Cover Story: Talent Pool

CSF Assembles Acting Ensemble for 2004-05

Apr 21, 2004 at 2:06 pm
Rob Jansen



The core acting company at Cincinnati Shakespeare Festival is one of its hallmarks, a feature that keeps audiences returning to see favorite performers. Artistic Director Brian Isaac Phillips will work with a dozen actors for CSF's 11th season, including Jeremy Dubin, now a member of Actors Equity who was a company member from 1999 to 2002 and who turned in a brilliant performance as Guildenstern in Rosencrantz and Guildenstern Are Dead in February.

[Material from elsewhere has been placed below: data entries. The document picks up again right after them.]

Rows are points. Each copy is the shape, with its points in the same order, turned, moved and blurred by noise. Is it also mirrored, or only turned?

Shape, 6 rows:
| -85 | -14 |
|  29 |   4 |
|  40 | -27 |
|  38 | -16 |
|  26 | -31 |
|   7 | -19 |
Copy 1:
|  61 | -27 |
| -54 |   8 |
| -58 | -16 |
| -62 |  -6 |
| -51 | -21 |
| -33 | -13 |
Copy 1 is: mirrored
Copy 2:
| -95 |  24 |
|  18 |  -3 |
|  12 | -37 |
|  16 | -25 |
|   0 | -32 |
| -12 | -14 |
Copy 2 is: only turned
Copy 3 (6 x 2):
| -38 | -78 |
|  15 |  25 |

He'll be joined by founder Nick Rose and Phillips, both of whom will perform in three productions. The ensemble will be rounded out with three other CSF veterans: Corinne Mohlenhoff, Matt Johnson (also serving as company manager) and Sylvester Little Jr. (a company member in 1999-2001).

A most interesting addition is Rob Jansen, who caught the eye of many in the theater community in June 2003 playing the lead role in Know Theatre Tribe's award-winning production of Corpus Christi by Terrence McNally. Jansen was named Best Local Actor for that performance in the 2003 Cincinnati Entertainment Awards.

The company will include five new actors: Jeff Rice, Jeff Sanders, Anita Ross, Kate Berry and Andrew Bernhard, who graduates from Northern Kentucky University this spring (and was a CEA nominee in 2003 for his performance in NKU's production of Man of La Mancha).

In addition to Dubin, Phillips will cast several local professionals who are members of Actors Equity in a variety of roles: Bruce Cromer and Amy Warner will play George and Martha in the April production of Edward Albee's Who's Afraid of Virginia Woolf? Both actors were 2003 CEA nominees for their work at Ensemble Theatre, Cromer in the one-man show Underneath the Lintel and Warner as the writer in The Guys who helps a fire captain write eulogies to men lost at the World Trade Center. Additionally, professional Michael Shooner will perform in Arthur Miller's All My Sons, and Nancy Eyermann, an acting intern during 2003-04, will return as a guest artist.

Phillips intends to professionalize the company.

"Five years from now," he says, "the majority of CSF's actors will be Equity. We will be an Equity ensemble."

When that happens, CSF's Young Company will earn Equity points toward union membership by performing at the theater.